I hope to cover all three of these bases on this blog, but for this post I’m going to focus on content modeling, the first and in some ways the toughest of these. I’m going to talk about some of the reasons why it can seem so hard to get started, what you actually get out of it, and why, in the final analysis, it’s something you can’t afford to ignore.
Let’s face it, stopping to think about the structure and rules of your published works (present and potential future) is like trying to run a marathon while tying your sneakers at the same time. It’s not impossible, but it can be distracting and sometimes dangerous, especially if there is a bus nearby.
Yet, for those who take the time to create a good content model there are compelling business reasons to enter into the exercise.
There is an explosion of information happening, yet people demand quick access to relevant content that cuts through the clutter.
(Anne M. Mulcahy – former chairperson and CEO of Xerox Corporation)

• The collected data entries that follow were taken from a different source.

One turning vector, and how many ticks it has turned:
The counts run from 0 to 220.
[ 96 139 116 150 129 109 105 161 142  85 127 135 101 142  88 109 151 133
 174 137 152 120 134 117  92  95 178 108 116  79 115 165]
10
[ 84 128 126 139 120 123 125 165 166  91 143 138 114 149  96 130 140 123
 184 141 126 131 134 121 109 109 176 128 134  63 103 178]
191
[117 127 123 161 135  86 106 194 139 101 153 141 125 134  95 138 168 139
 186 145 134 118 160 138  94 106 153 122 133  92 137 143]
115
[108 140 117 143 119  69  95 183 141 101 128 131 119 136  99 151 155 120
 179 135 163 133 147 119 103 101 166  94 133 104 145 152]
215
[ 90 159 119 133 129  85  82 177 140 102 135 122 112 123  87 117 142 108
 166 132 131 124 143 129  83 109 163 117 123  72 125 161]
153
[ 89 138 104 152 124  77  98 175 119 113 151 129 107 126  93 124 165 109
 172 129 166 129 130 138  91 106 146 132  90  88 141 146]
54
[ 82 148 129 130 106 100 108 168 167 111 102 131 110 147  99 151 155  95
 150 110 161 141 120 126  93 109 177 118 134  89 124 179]
170
[ 85 122 103 161 101  84 117 180 112  99 133 149 156 166 115 142 173 121
 141 146 144 122 129 140  79  98 156 135 118 109 111 162]
183
[ 75 137 110 148  95 101 125 173 133 103 131 147 133 158 123 169 151 102
 142 146 140 138 109 130  78  93 164 134 142  96 104 162]
104
[ 95 157 123 138 125  80  91 178 149 109 116 132 116 122  87 148 146 109
 156 125 138 123 141 140  74  97 158 105 141  87 135 160]
71
[ 89 136  85 157 131  87 120 159 120  91 133 131 107 128 100 149 173 111
 144 135 173 133 125 140  70  91 153 128 119  99 150 144]
138
[108 141 111 161 125  93 104 197 113 104 157 130 128 144 120 136 196 121
 158 146 145 125 139 130  80 120 161 153 127  98 131 141]
119
[ 69 113 102 133 107  84 135 166 156  85 146 133 164 152 102 160 140 110
 155 141 123 138 145 142 105 112 151 134 139  87 122 174]
146
[ 91 136 121 143 128 109 118 156 170  98 104 136  97 139  81 139 155 116
 159 117 167 133 133 127  93  95 174 104 132  86 139 178]
173
[109 133 131 169 122  92 105 196 131 125 156 147 103 130  99 142 174 122
 185 137 149 124 133 145  90 107 150 142 116  91 134 139]
198
[ 74 148 124 136  99 113 119 178 150 108 141 134 108 147 125 162 151  90
 158 137 139 145 107 120  92 109 173 142 144  80 108 158]
24
[ 87 106 113 152 108  99 145 171 153  99 121 146 161 171 107 161 179 122
 141 132 146 133 141 144 100 109 159 138 139 108 126 178]
0
[ 77 135 119 125 104  69 103 177 149 101 142 130 152 140  98 148 127 102
 167 139 119 133 143 128 104 111 158 118 134  85 115 172]
149
[ 79 146 129 129  97  97 107 174 159 119 107 131 119 150 106 151 159  88
 148 113 157 143 119 124  95 113 174 122 133  93 122 177]
169
[ 81 147 124 132 112 120 124 171 168 103 134 130  96 139 113 162 147  97
 165 134 141 144 117 122  96 105 176 128 151  71 118 161]
26
[ 94 123 120 136 122  74 108 175 151 101 152 128 124 137  85 126 143 116
 194 127 151 136 152 123 124 119 159 117 107  84 141 163]
50
[ 84 119 120 130 115 108 139 171 178 102 144 123 122 150 105 154 156 105
 178 122 154 156 135 120 131 130 174 134 134  79 134 174]
128
[ 64 118 101 143 117 113 154 155 157  97 147 131 134 145 101 162 157  99
 139 128 135 144 123 156  91 110 150 157 133  76 130 168]
62
[105 146  96 149 135  79  99 173 121  84 131 127 112 134 101 132 173 128
 163 142 166 126 143 120  82  98 167 106 122 100 145 147]
218
[ 85 115 125 151 115 100 134 184 148 119 146 136 149 154 101 151 188 108
 147 118 139 138 139 156  97 131 146 172 123  94 130 164]
163
[ 82 129 107 133 120 123 142 172 157  89 146 116 124 157 121 146 180 105
 154 130 149 154 129 116 110 131 179 156 138  77 123 167]
125
[ 95 113 106 170 113  80 127 177 120 102 132 152 153 160 100 144 177 134
 148 142 154 114 138 148  82  94 148 131 115 114 127 159]
181
[ 83 142  90 134 115  97 123 172 128  82 135 116 145 160 125 147 185 106
 132 144 149 142 134 118  85 119 175 138 144  98 124 161]
41
[ 82 137 133 130 105  75 103 175 169 117 127 139 132 133  91 166 131 100
 166 125 133 134 137 146  96 103 149 113 144  88 131 171]
68
[102 121 115 155 138 105 130 155 163  94 109 142 104 138  72 140 163 133
 166 122 164 124 140 142  95  90 163 106 124  90 147 171]
175
[113 127 121 159 139  94 124 176 160 102 142 142 108 125  84 166 166 131
 182 136 150 130 155 143 100 100 153 114 147  92 159 144]
32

Content modelling is simply about structuring content. For editors and authors this is about the structural elements that are part of the body of content; identifying them for what they are and what purpose they serve. In many ways it is the foundation upon which much logic can be applied. A content model will inform good composition, and how to contextually flow things in an ebook or mobile presentation.
People use the term differently in different business contexts, but for our purposes, we can say that the ‘Content Model’ refers to the manifestation of a set of rules (whether through schema, DTD, or other rules/logic) that can be used to verify and enforce the desired or expected structure of the content.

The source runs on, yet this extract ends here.